Today, House Democratic leaders introduced the Children’s Health Insurance Program Reauthorization Act of 2009, legislation to expand the State Children’s Health Insurance Program (SCHIP) to cover 11 million children. The program currently provides health insurance for more than 7 million children, but this legislation will protect coverage for those children and expand it to include an additional 4 million children who would otherwise be uninsured. Similar bipartisan legislation was vetoed twice by President Bush in 2007.
Speaker Pelosi:
Today, the House took the first step to achieve one of the top health care priorities for the new Congress: providing health care to 11 million children from working families. This legislation preserves the health coverage of 7 million children and extends it to 4 million uninsured children who are currently eligible for, but not enrolled in, SCHIP and Medicaid.
At a time of economic crisis, nothing could be more essential than ensuring that the children of hardworking families receive the quality care they deserve. With more than 2.6 million jobs lost last year alone, Americans are seeing the health care they and their children depend on disappear. By helping working families find affordable health care coverage, this bipartisan legislation will ensure that 11 million of America’s children grow up healthy, strong, and ready to learn.

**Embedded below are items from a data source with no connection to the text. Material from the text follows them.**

In the rows, zero is written as 128.
One turn moves every row onto another: examples first, then more rows asked:
Suga: [145 142 117 117 182  85 140 118 139 139 144 141 140 109 150 117 140 109
 110 132 135 141]
namaf: [116 142 108 169 146 108 123 103 140 116 151 137 146 116 160 111 123 130
 133 128 148 133]
sopo: [140 105 131 120 175  98 131  94 154 151 132  98 125 135 126 155 159 148
 111 133 147 150]
manag: [136 101 114 151 152  99 117 113 127 109 121 140 149 132 114 153 147 136
 153 115 136 161]
Zez: [133 131 112 136 159  87 119 105 123 119 154 156 140 128 143 106 141 116
 131 129 152 154]
fiv: [134 129 122 151 161  91 119  99 131 119 166 146 144 118 140 106 129 116
 139 120 164 158]
nid: [129 117 133 126 174 104 122  98 150 155 138 103 131 133 119 166 168 142
 115 133 136 150]
sapo: [127 142 106 159 147 142 138 120 110  97 133 132 153  90 129 139 138 152
 126  95 138 131]
nagi: [145 114 137 122 193  96 128  92 146 148 130 105 129 125 106 161 155 133
 118 137 137 136]
lofe: [139  88 107 142 167  84 131 116 122 107 121 136 145 122 121 161 130 138
 137 105 143 156]
rudu: [136 148 117 147 174  99 156 119 153 140 149 119 139  87 152 122 117 114
 118 128 143 128]
defe: [149  97 114 141 165  92 126 107 118 101 128 127 143 116  94 150 143 137
 149 113 139 157]
podip: [131 107 128 130 179  87 138  89 143 160 133 109 130 135 125 160 142 147
 115 137 144 130]
lotu: [139 120 126 121 184  92 126  99 147 155 128 117 122 141 119 148 165 141
 116 139 142 146]
Tena: [137 125 111 146 166 138 129 115 103  95 146 139 144  92 133 143 128 155
 120  86 158 139]
Rekad: [135 121 111 141 142 143 139 110 106  99 143 119 150  81 123 137 140 156
 124  91 143 138]
bezi: [130 148 127 139 184 145 136  96 140 132 143  98 119  98 126 147 152 152
 103 124 158 110]
daba: [132 131 105 154 156 141 131 111 112  84 140 122 135  90 114 137 142 156
 132  97 157 131]
mev: [123 148 120 129 170 143 133 108 129 137 151 105 116 100 135 147 165 160
  94 117 152 125]
guva: [124 142 129 135 178 141 135  88 119 147 154 115 130 104 137 139 142 163
 100 122 157 108]
Fek: [146  85 121 135 152 103 124 108 131 111 127 122 149 120 115 157 141 143
 144 106 132 170]
nurad: [137  98 115 141 153  92 122 114 125 115 131 118 151 121 109 163 150 145
 143 108 121 168]
simog: [129 129 102 145 148 135 134 125 105  95 144 123 142  86 122 142 149 166
 125  92 136 144]
kupi: [147 133 126 123 184  82 142 115 138 137 154 140 132 106 141 117 134 103
 116 124 153 152]
ruvem: [128 146 120 123 164 140 147  95 128 136 145  96 124  97 132 137 154 161
  93 115 158 121]
Viri: [125 151 114 148 167 106 148 120 154 136 143 124 146  96 165 125 121 122
 115 132 128 119]
pabo: [131 163 120 129 182 136 145 102 127 140 139 110 127  99 134 136 157 156
  93 121 145 114]
keli: [122 143 113 175 149 108 137 105 149 124 160 127 145 101 149 111 114 129
 140 121 153 132]

Zez turns into Suga
nid turns into mev
kupi turns into rudu
Now find these:
Fek turns into sopo
lotu turns into pabo
defe turns into nagi
Tena turns into lofe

This bipartisan, fully-paid-for children’s health insurance bill represents the New Direction many Members fought for in the last Congress, and it is only the beginning of the change we will achieve with our new President. We look forward to this legislation being among the first bills President Obama will sign into law.
Energy and Commerce Health Subcommittee Chairman Pallone:
As our nation moves deeper into a recession, millions of American families are joining the ranks of the uninsured. For the last two years, President Bush blocked our efforts to strengthen SCHIP, but change is coming to Washington. This week, the House should once again show its commitment to ensuring more Americans have access to affordable and quality health care by passing legislation that will reach 11 million American children.
Energy and Commerce Committee Chairman Waxman:
I am very proud that our first health care bill being considered in the new Congress and with a new President is to ensure health coverage to vulnerable children. The legislation will provide states with sufficient funding to continue their current SCHIP programs as well as to expand them to reach 4 million more low-income uninsured children. It also makes one important improvement by allowing states, at their option, to end the 5-year waiting period for low-income, uninsured children who are legal residents. This is far from health care reform, but it is a necessary start.
Energy and Commerce Committee Chairman Emeritus Dingell:
The current economic crisis makes reauthorization of this program essential. Americans are losing their jobs at alarming rates and the CHIP program will be there to ensure our nation’s children don’t fall through the cracks. In my home state of Michigan it is expected that unemployment will rise to 11.3 percent in 2009. There is no doubt that this will only increase the number of children without health insurance, which currently stands at 142,000 children. It is clear that the time to act is now. Reauthorization of the CHIP program is a great first start as we begin our work on reforming the nation’s healthcare system.
Ways and Means Committee Chairman Rangel:
I cannot think of a better investment in the future of our great nation than the health of our children. Extending the Children’s Health Insurance Program is not only good policy, it also offers an important opportunity to build bipartisan consensus on a critical issue. Congressional passage and swift enactment by President-elect Obama will demonstrate that change has come to Washington and that we are moving forward to improve economic security and quality of life for American families struggling during these hard times.
Ways and Means Health Subcommittee Chairman Stark:
I am proud to join with my colleagues to introduce this SCHIP improvement legislation. With a new President, we can and should quickly enact this legislation to help millions of children maintain their health coverage, a step made all the more important by the failing economy. I am also pleased that this bill includes a provision to finally close a loophole allowing physicians to self-refer to hospitals they own. These arrangements increase health expenditures, destabilize community hospitals by pulling profit centers out of them, and potentially endanger patients’ lives.